Jean-Luc Mélenchon has not yet accepted the fact that he has no legitimacy as the populist caudillo of the whole left and seems more interested in posing as a victim of the judicial system than in leading any struggles. His movement, La France Insoumise, (Insurgent France) and the Communist Party, instead of focusing on the coming battle for the pensions are campaigning for a referendum against the privatisation of the Paris airport, a campaign, conducted partially on nationalistic slogans, that is not really taking off.

While these reformist parties will be even more polarised by the local elections in March 2020, the hope of the far left after 2009, the New Anticapitalist Party, NPA, is, as ever, paralysed by factionalism. On one side the historical majority are yearning for yet another “recomposition of the left” (decomposition would be a better word), which they have now given the ridiculous name of a “permanent united front”.

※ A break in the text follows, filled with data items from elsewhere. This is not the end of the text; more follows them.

Below are the code and all the weights of a small trained network. Each question names an input and a target symbol and asks about switching units off, where a switched-off unit gives its printed mean instead of its output.

import numpy as np


def w(rows, s, z=0):
    codes = np.array(rows[::2]) - 128.0
    scale = np.full(codes.shape[1], s)
    scale[-1] = z or s
    return codes * scale


def f(y):
    return y / 2 * (1 + np.tanh(0.7978845608 * (y + 0.044715 * y**3)))


def softmax(a):
    e = np.exp(a - a.max(-1, keepdims=True))
    return e / e.sum(-1, keepdims=True)


def log_softmax(a):
    a = a - a.max(-1, keepdims=True)
    return a - np.log(np.exp(a).sum(-1, keepdims=True))


def net(x, mask):
    ids = ['ΓΔΘαβεζητφψ'.index(c) for c in x.split()]
    T = len(ids)
    res = E[ids] + P[:T]
    r = res
    for j in range(3):
        rows = slice(2 * j, 2 * j + 2)
        q, k, v = (r @ M[0][rows].T for M in (Q, K, V))
        z = softmax(np.where(np.tri(T) > 0, q @ k.T / 2**0.5, -1e9)) @ v
        o = O[0][rows]
        res = res + np.where(mask[j], z, o[:, -1]) @ o[:, :-1]
    y = f(res @ A[0][:, :-1].T + A[0][:, -1])
    res = res + np.where(mask[3:15], y, B[0][:, -1]) @ B[0][:, :-1]
    return log_softmax(res[-1] @ U[:, :-1].T + U[:, -1])


Q, K, V, O, A, B = {}, {}, {}, {}, {}, {}
E = w([
[187,107,85,70],'Γ',
[1,126,97,102],'Δ',
[129,152,181,74],'Θ',
[100,37,102,230],'α',
[163,67,98,150],'β',
[41,105,139,124],'ε',
[93,3,214,121],'ζ',
[114,98,156,201],'η',
[130,129,246,127],'τ',
[138,94,193,184],'φ',
[91,62,19,97],'ψ',
],0.019)
P = w([
[108,153,120,57],'0',
[81,168,86,185],'1',
[138,124,115,30],'2',
[84,155,74,186],'3',
[159,100,117,22],'4',
[84,147,62,195],'5',
[177,78,123,15],'6',
[75,141,55,195],'7',
[180,62,125,9],'8',
[67,136,41,197],'9',
[189,48,126,5],'10',
[50,134,40,199],'11',
[195,42,125,2],'12',
[42,139,52,196],'13',
],0.0079)
Q[0] = w([
[100,204,140,175],'h0',
[156,251,88,177],'h0',
[120,50,155,107],'h1',
[125,96,209,208],'h1',
[79,140,98,165],'h2',
[75,100,77,66],'h2',
],0.025)
K[0] = w([
[103,198,155,121],'h0',
[215,254,164,126],'h0',
[148,23,78,166],'h1',
[161,81,241,188],'h1',
[63,123,113,194],'h2',
[74,29,94,118],'h2',
],0.022)
V[0] = w([
[60,6,185,150],'h0',
[61,191,249,117],'h0',
[146,95,194,146],'h1',
[103,147,118,70],'h1',
[201,167,157,111],'h2',
[76,19,119,96],'h2',
],0.011)
O[0] = w([
[163,12,150,119,251],'h0',
[1,129,160,83,84],'h0',
[56,67,170,156,142],'h1',
[158,145,155,140,117],'h1',
[163,179,163,138,73],'h2',
[121,180,82,57,214],'h2',
],0.009,0.017)
A[0] = w([
[99,129,46,122,153],'n0',
[127,184,65,98,202],'n1',
[75,71,27,180,255],'n2',
[142,112,56,54,160],'n3',
[162,175,160,181,130],'n4',
[137,177,186,122,39],'n5',
[109,93,103,164,215],'n6',
[145,157,150,12,166],'n7',
[56,158,62,212,47],'n8',
[83,155,152,250,11],'n9',
[125,69,29,158,35],'n10',
[116,102,71,128,157],'n11',
],0.015,0.0061)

They hope to unite everyone from the left of the PS to the PCF, Mélenchon’s FI, and for good measure ATTAC, the campaign for a tax on financial speculation and closing tax havens. On the other side, an activist wing, is adapting to the dubious populists of the Gilets Jaunes (yellow vests), or what little remains of them. Others want to concentrate on climate change, women’s rights, etc. Most probably this paralysis will render the NPA a negligible factor in any union and social movement in the coming period.

Hope must lie with workers’ resistance to the Macron reforms and that militants from the grass roots can create coordinating bodies as the Inter-AE collective has done, to mobilise solidarity between all the sectors in struggle.